Die Farbe Rot erweckt unweigerlich Assoziation an Blut und Feuer, sie steht damit für Leben, aber auch für Gefahr durch Verletzung. Heute kennen wir Rot als warnende Signalfarbe (Ampel, Not-Aus-Taster). Die Feuerwehr ist rot, rot ist die Liebe, so sagt man, und rote Umlaufmappen sind im öffentlichen Dienst bevorzugt zu behandeln. Im politischen Raum ist rot keineswegs nur der »Linken« vorbehalten, denn sonst würden konservative Politiker keinen roten »Teppich« betreten. Die bis in das 19. Jahrhundert geläufigen Bezeichnungen für diverse Rotocker und Rötelsorten belegen, dass dieses Farbmittel lange mit dem leuchtend roten Blut in Verbindung gebracht wurde: »Hämatit« (griechisch αἷμα, Blut), »Blutstein«, »Ochsenblutfarbe« (18. Jahrhundert nach Christus)

Braunes Blut ?

Seien wir doch mal ehrlich: die oben abgebildeten Farbaufstriche würden wir heute beim besten Willen nicht als »blutrot« bezeichnen, sind das nicht eher stumpfe Brauntöne?
Gab es denn keine anderen, wirklich blutroten Farbmittel? Nein. Im prähistorischen  Mitteldeutschland stand keine Substanz zur Verfügung, die intensiver rot gefärbt und gleichzeitig auch hinreichend stabil war, um brillantere rote Färbungen zu erzeugen. Alles andere Rot war so vergänglich wie die untergehende Sonne: echtes Blut verdirbt ebenso wie die Farbe roter Blütenblätter oder Beerensäfte. Geändert hat sich das erst im ersten Jahrhundert nach Christus, als Importe des extrem teuren Zinnobers (Quecksilbersulfid) aus dem römischen Reich bis nach Mitteldeutschland gelangten.
Auch in unseren Tagen bilden Eisenoxidpigmente wegen des geringen Preises und der herausragenden Stabilität den mengenmäßig größten Anteil aller industriell hergestellten Pigmente. Gewonnen werden sie aus Chemieabfällen. Wir finden sie in Rostschutzfarben, in Anstrichmitteln (»RAL 3009 Oxidrot«) genauso wie in gefärbten Betonpflastersteinen und Lärmschutzwänden. Aber mit »blutrot« würden wir diese Farbe heute wohl nicht mehr in Verbindung bringen.  

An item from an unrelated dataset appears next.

Rows are points. To make a cloud, some directions were put in groups of two or more. Within a group, all points are equally far from the middle, so they leave a hole (a ring in 2 directions, a hollow ball in 3). The other directions are filled evenly. Then the cloud was stretched, turned, moved and blurred a little. Count the holes, and give their numbers of directions, smallest first.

Früher war Rötel auch schon mal roter

Rot-Grün täuscht Brillanz vor

In prähistorischer Zeit war Rötel jedoch roter als heute, zumindest erschien er so.
Grund ist eine Wahrnehmungstäuschung, der so genannte »Simultankontrast«. Die Wirkung einer Farbe wird scheinbar verstärkt, wenn sie sich in einer Umgebung komplementärer Farben befindet. Um das zu verdeutlichen, haben wir  ein Stück der Rötelklumpen unter identischen Beleuchtungsbedingungen einmal vor einem roten, einmal vor einem blaugrünen Untergrund fotografiert (Abbildung 7 und 8).

Im letzten Falle wirkt unser Klumpen plötzlich brillant rot, im ersten Falle, im Vergleich zu dem »wirklich« roten Karton, eher »braun«. Noch bis in die Neuzeit hinein war dies der klassische Kontrast zwischen der vom Menschen geschaffene »Zivilisation« und der grünen, natürlichen Umgebung. Mit Rötel versehene Bauten hoben sich vor der grünlich getönten Landschaft auffällig ab und dürften einen erhabenen Eindruck vermittelt haben (Abbildung 9). Das ergab eine ästhetische Wirkung, die bei der heutigen Inflation schriller (und billiger) Farben kaum noch nach zu vollziehen ist.